As you probably recall, the motto painted on all the rolling stock was “Ferrocarril Panama - El Commercio en Marche” The switching yard just east of Balboa was full of equipment that never moved. In our pidgin Spanish we called it “El Commercio en Oxido”. That seemed much more apt.
Pre-COVID I was getting down there about one night every couple of months and had enough off-time time to rent a car and go sightseeing in my old haunts or just explore the newly built areas of the city. A tremendous amount of course has changed in not quite 40 years. But, as expected, a lot of the old Zonian and military base infrastructure has not been well-maintained and has not aged all that well. Though as you say the railroad seems to be a major exception. As is the functional part of the canal itself.
Then again, it’s important to judge these now private and commercial facilities by Panamanian standards of middle class wealth, not US Government standards. Definitely not falling apart; just that jauntily raucous level of raggedy that characterizes so much of Latin America.
By the time I came back in the late 1980s much of the rolling stock had small trees and grass growing on the roofs. I really wish I had gotten a photo of one of the cars like that with “World Commerce on the Move” on the side.
The best conversion of a base that Panama made was changing the former Fort Clayton into the Ciudad de Saber/City of Knowledge, basically an “industrial park” type development but for international and national non-governmental organizations, scientific and cultural organizations, and tech companies.
I think I’ve still got a few of those around. We used them to write my (now late) uncle in Italy. I don’t know whether the post office still takes them; these days my out-of-country communications are generally by email.
From what I recall of international phone calls in the early 1980’s (that’s when I went to France) and the rough distance between Toronto and Buffalo… yeah, they might have actually saved money. Especially if it was a long letter/phone call.
Back in the late 60’s we had an exchange student from Peru living with us for a few weeks. He asked to send a telegram to tell his parents that he arrived and my father offered to telephone. And the above is exactly what happened. My father had to call the operator, then ask for the international operator. He gave the country and phone number, hung up, and the operator called back in a few minutes and made the connection.
Getting or making a long-distance phone call was expensive and IMPORTANT. If you called someone long-distance and the said “please hold” you would say “no, I’m calling long-distance”. You didn’t want to wait on hold and rack up the $$$. If your parent made an international call it was exciting and was something you told your friends about in school the next day
A few years ago I was on a job site in Tennessee and with a cell phone was speaking to another engineer about the job and he was in a car travelling from Poland to Romania. It was only afterwards that I was gobsmacked about being able to do this.

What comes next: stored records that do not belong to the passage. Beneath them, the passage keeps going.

Every row gives one point. The points of each table are mixes of a few directions, plus a little noise. How many directions does each table use, and how many do they share? Where both have some left over, give the other angles between the two spaces (their principal angles), to ten degrees, smallest first.

First (5 x 3):
| +0.63 | -0.22 | -0.03 |
| -0.94 | +0.33 | +0.04 |
| -0.17 | +0.06 | +0.01 |
| +0.26 | -0.10 | -0.01 |
| +0.21 | -0.07 | -0.01 |
Second (6 x 3):
| -0.14 | -0.19 | +0.24 |
| +0.28 | +0.19 | -0.57 |
| -0.19 | +0.09 | +0.44 |
| -0.08 | -0.34 | +0.09 |
| +0.22 | -0.36 | -0.53 |
| -0.08 | +0.64 | +0.35 |
Directions: first 1, second 2, shared 0; angles 60

First, 8 rows:
| -0.52 | +0.05 | +0.51 | -0.31 | +1.04 | -0.61 | -0.17 | -0.06 |
| -0.24 | -0.05 | +0.25 | -0.26 | +0.30 | -0.33 | -0.01 | -0.26 |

Sometime during the mid 80’s, I realized that I could call interstate and talk to my brother for the cost of a Big Mac. I wasn’t in Canada in the 1970’s, but I don’t think they could have got much of an international call for $20, let alone $5.
I remember (vaguely) aerograms. Not the same as onionskin (as I understand onionskin anyway) – the texture and “feel” is different. But anyway, nearly tissue-thin paper, pre-printed with all the relevant postal air-mail markings, that you folded up and glued shut with a pre-glued tab. Here’s an image search showing what a bunch looked like:
Note that some of them have the appropriate air-mail stamp pre-printed on them; others you have to buy the stamp separately and stick it on. Any you weren’t allowed to enclose anything in the folded-up envelope. Or maybe you could but you’d have to pay extra for that.
My freshman year of college was at LaCrosse in '82 and we were asked at some point during orientation or during move in if we wanted our room’s phone turned on. You could receive non-collect calls and maybe make local calls if you said no. We said no.
I got quite the concerned call from dad when I sent him a letter letting him know that the EKG and X-Ray charges on the insurance were legit. (It was nothing serious…as far as they could ever figure out)
I have a couple of shoeboxes full of “aerogram” letters that my parents-to-be sent to/from each other and to/from their parents during WW2 when they were based in the UK. (the odd one has a “PASSED BY CENSOR” stamp on it). I’m busy typing them into my computer and learning how people lived in London during WW2. My father actually volunteered as a censor for a few months at his Air Force station.
In the late 80’s, I spent a few days in Tbilisi (then in Soviet Georgia). Our hotel was near the main Post Office. On Friday night, the plaza outsize the PO was full of people, and we could see it was full inside as well. It turns out that this was a big social event for everyone to gather there on Friday nights to chat - and make their long-distance phone calls.
I once had a car that had the ashtray right under the air conditioner vent. If the driver or passenger wasn’t careful about reaching to knock an ash off a cigarette, the ash would get blown into the back seat.
My evil dad had a Cadillac. He and his final wife didn’t smoke, so they took out the lighters. Somehow, foil from LifeSavers candy got into the lighter socket, shorting it out. At first, it just drained the battery, but eventually it blew out the car’s computer twice before the mechanics tracked down the problem.